Recently, the House Foreign Affairs Committee held a hearing titled “Understanding Odebrecht: Lessons for Combating Corruption in the Americas” in reference to the 2016 Foreign Corrupt Practices Act and related enforcement action against Brazil-based Odebrecht and its affiliate Braskem (see here and here for prior posts).
Granted, Congress often holds hearings with aspirational titles, but after watching the hearing I am not sure I came any closer to “understanding” Odebrecht or came away with any “lessons for combating corruption in the Americas.”
Nevertheless, set forth below are a few observations from the hearing.
First, members of Congress are capable of asking some very odd questions and in a few instances I felt sorry for the witnesses who clearly lacked much of a foundational basis to even answer the questions.
Second, it is always interesting to see the apparent lack of understanding of certain member of Congress. For instance at the approximate 46 minute mark of the hearing, Representative Adriano Espaillat (D-NY) seems to think that federal courts investigate cases rather than adjudicate disputes between litigating parties.
Regarding the substantive topics discussed during the hearing, call me pessimistic but I don’t believe that throwing U.S. taxpayer money at a problem – through the U.S. government funding civil society groups, investigative journalists, or having more U.S. government diplomatic personnel on the ground – is really going to accomplish much.
After all, Obebrecht – in the words of the DOJ – established a Division of Structured Operations, a standalone division within Odebrecht that “effectively functioned as a bribe department within Odebrecht and its related entities.” The DOJ further alleged:
“To conceal its activities, the Division of Structured Operations utilized an entirely separate and off-book communications system called ‘Drousys,’ which allowed members of the Division of Structured Operations to communicate with one another and with outside financial operators and other co-conspirators about the bribes through the use of secure e-mails and instant messages, utilizing codenames and passwords.”

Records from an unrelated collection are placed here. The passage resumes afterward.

Below is a small trained network, with its code and all its weights. Each question gives an input and a class and asks what happens when units are switched off, that is, made to give their printed mean instead of their output.

import numpy as np


def w(rows, s, z=0):
    codes = np.array(rows[::2]) - 128.0
    scale = np.full(codes.shape[1], s)
    scale[-1] = z or s
    return codes * scale


def f(y):
    return np.maximum(y, 0)


def log_softmax(a):
    a = a - a.max(-1, keepdims=True)
    return a - np.log(np.exp(a).sum(-1, keepdims=True))


def net(x, mask):
    res = np.array(x, float).reshape(1, 5) / 4 @ E
    y = f(res @ A[0][:, :-1].T + A[0][:, -1])
    res = res + np.where(mask, y, B[0][:, -1]) @ B[0][:, :-1]
    return log_softmax(res[-1] @ U[:, :-1].T + U[:, -1])


A, B = {}, {}
E = w([
[119,114,93,124,121],'x0',
[195,138,40,77,235],'x1',
[219,133,66,142,67],'x2',
[124,137,119,136,139],'x3',
[160,1,211,34,53],'x4',
],0.0073)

On this issue of whether the U.S. can do anything to combat corruption in the Americas, kudos to Representative Ted Yoho (R-Fl) who rhetorically asked during the hearing (at the approximate 53 minute mark) whether any of the panelists could “point out any examples where U.S. support has led to progress in addressing anti-corruption in the region.”
In terms of the big picture, I do agree that the Odebrecht/Braskem enforcement action (not just the U.S. government portion) likely caught the attention of many in the Americas and is thus capable of advancing deterrence. (See here for a prior FCPA Flash podcast episode on this topic).